现在,对于平均点云包含约375,000个点的情况,我的函数需要约11秒才能完成。我想学习如何从根本上解决这些大数据问题。
英文:
I'm analyzing large amounts point cloud data created by a laser scanner. In the third step I remove points based on their z-value but my function is really slow.
-
Import
The data is imported from a .csv file using pandas. The imported dataframe 'df' contains the data for X,Y,Z. Example:
df has a shape [300,1001]. Then X is the first third of df. X = df.iloc[:99,1:], Y is df.iloc[100:199,1:] and so on.
The first column (index) is irrelevant. One row in X,Y,Z corresponds to the data of a single scan. -
Convert to NumPy
The dataframe 'df' contains many empty fields ''. Therefore I change the data structure to a NumPy array 'A' of shape (N,3) in which every row represents a single point. All points containing empty values are deleted. -
Remove points based on max. height of a scan.
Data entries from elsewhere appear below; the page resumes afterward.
Below is a small trained network, with its code and all its weights. Each question gives an input and a class and asks what happens when units are switched off, that is, made to give their printed mean instead of their output.

import numpy as np


def w(rows, s, z=0):
    codes = np.array(rows[::2]) - 128.0
    scale = np.full(codes.shape[1], s)
    scale[-1] = z or s
    return codes * scale


def norm(h):
    return h / np.sqrt((h * h).mean(-1, keepdims=True) + 1e-5)


def f(y):
    return np.maximum(y, 0)


def log_softmax(a):
    a = a - a.max(-1, keepdims=True)
    return a - np.log(np.exp(a).sum(-1, keepdims=True))


def net(x, mask):
    res = np.array(x, float).reshape(1, 7) / 4 @ E
    u = 0
    for l in range(2):
        y = f(norm(res) @ A[l][:, :-1].T + A[l][:, -1])
        res = res + np.where(mask[u : u + 10], y, B[l][:, -1]) @ B[l][:, :-1]
        u += 10
    return log_softmax(norm(res)[-1] @ U[:, :-1].T + U[:, -1])


A, B = {}, {}
E = w([
[98,164,103,165,226,91],'x0',
[193,111,252,110,194,109],'x1',
[160,77,90,96,148,99],'x2',
[129,128,130,130,129,130],'x3',
[90,63,149,153,142,152],'x4',
[35,128,135,37,132,91],'x5',
[128,128,127,128,129,128],'x6',
],0.0046)
A[0] = w([
[104,128,86,157,137,122,192],'L0N1',
[170,108,153,181,128,127,33],'L0N2',
[126,119,73,107,48,185,102],'L0N3',
[68,201,190,181,90,170,48],'L0N4',
[39,132,169,62,122,75,77],'L0N5',
[156,137,96,155,129,123,126],'L0N6',
[180,253,97,79,108,112,71],'L0N7',
[189,142,232,96,97,63,32],'L0N8',
[48,19,145,180,161,208,7],'L0N9',
[190,2,31,88,159,72,103],'L0N10',
],0.0079,0.0017)
B[0] = w([
[124,186,183,132,167,143,203],'L0N1',
[149,116,90,90,147,176,178],'L0N2',
[57,112,189,163,153,146,242],'L0N3',
[218,191,176,40,90,94,212],'L0N4',
[185,101,46,67,142,158,252],'L0N5',
[113,114,121,102,127,155,177],'L0N6',
[172,30,106,198,96,46,239],'L0N7',
[86,61,154,152,163,124,241],'L0N8',
[197,97,79,174,97,1,222],'L0N9',
[160,222,198,117,73,125,247],'L0N10',
],0.0082,0.004)
A[1] = w([
[104,2,160,88,58,157,162],'L1N1',
[16,206,18,205,44,106,32],'L1N2',
[113,190,104,126,69,114,53],'L1N3',
[173,41,124,140,63,76,180],'L1N4',
[66,126,89,88,85,75,141],'L1N5',
[172,134,90,169,122,182,2],'L1N6',
[145,196,71,145,250,67,158],'L1N7',
[171,152,82,237,65,185,196],'L1N8',
[205,110,157,189,163,174,174],'L1N9',
[125,175,119,189,101,178,195],'L1N10',
],0.0078,0.0024)
B[1] = w([
[86,174,83,172,104,182,223],'L1N1',
[119,61,226,112,176,120,191],'L1N2',
[99,158,190,104,159,64,161],'L1N3',
[115,205,125,190,174,110,254],'L1N4',
[254,78,108,135,184,130,177],'L1N5',
[202,33,111,121,78,164,139],'L1N6',
[76,141,135,188,22,224,204],'L1N7',
[141,112,77,93,159,100,200],'L1N8',
[43,116,83,23,120,97,205],'L1N9',
[139,113,134,71,183,153,166],'L1N10',
],0.007,0.0071)
U = w([
[88,47,201,118,228,125,128],'0',
[174,113,73,227,148,38,111],'1',
[171,79,8,33,162,164,88],'2',
[190,206,193,69,79,103,72],'3',
[69,163,113,198,79,218,102],'4',
[121,155,106,136,170,128,253],'5',
],0.012,0.0072)

Each question gives the input, the list of numbers given to net, and the class t.
The units are the neurons (one row each of A and B). Each row of codes is followed by its name. A weight is (code - 128) times the scale printed after its matrix; where a second scale follows, it is the last column's (A, B and U).
mask holds one flag per neuron, layer by layer. A switched-off neuron (its flag False) gives its mean, the last column of its row in B, instead of its output. The means were averaged over made-up inputs and are rounded, as every weight is.
A unit's drop is (log p(t) with every unit on - log p(t) with that unit switched off) / (log p(t) with every unit on - log p(t) with every unit switched off).
The circuit of an input: a set's keep is (log p(t) with only the set's units on - log p(t) with every unit switched off) / (log p(t) with every unit on - log p(t) with every unit switched off). Starting from the 12 units with the biggest drops (on a tie, the unit counted first), units are removed one at a time, each time the one whose removal leaves the highest keep (on an exact tie, the one counted first), for as long as the keep stays at least 0.8.
circuit, biggest first: the units of the circuit, biggest drop first
k most important neurons: the k neurons with the biggest drops, biggest first
k most important neurons of layer l: the k neurons of layer l with the biggest drops, biggest first
input [2,6,8,4,-6,6,-1], class 3: circuit, biggest first => L0N10
input [-7,-8,5,-2,1,5,-6], class 0: 2 most important neurons of layer 0 => L0N3; L0N4
input [3,6,0,-1,3,-8,1], class 2: 4 most important neurons => L0N2; L1N9; L0N3; L1N2
input [-7,6,-2,2,3,8,2], class 2: 3 most important neurons of layer 1 => L1N7; L1N2; L1N1
input [-8,-5,3,-3,-7,-8,4], class 2: 2 most important neurons => L1N8; L0N9
input [-7,-8,-5,-4,3,-8,-2], class 0: 3 most important neurons => L0N3; L1N2; L0N5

I'm only interested in the points slightly below the maximum of each scan. I use my function 'in_max_height' to create a mask of all points within the allowed range.
Here's my code:
def in_max_height(A,hMax):
# get unique x values
unique_x = np.unique(A[:,0])
# create an empty mask array with the same shape as A
mask = np.zeros_like(A[:,2], dtype=bool)
# iterate over unique x and find the max. z-value
for x in unique_x:
zMax = np.max(A[A[:,0] == x, 2])
mask[A[:,0] == x] = ~(A[A[:,0] == x, 2] < zMax - hMax)
return mask
A = A[in_max_height(A,hMax=1)] # apply max. layer height
- Analyze
Create various plots...
I tried to remove the low points after step 1 but I couldn't figure out how to ignore the index column of the dataframe.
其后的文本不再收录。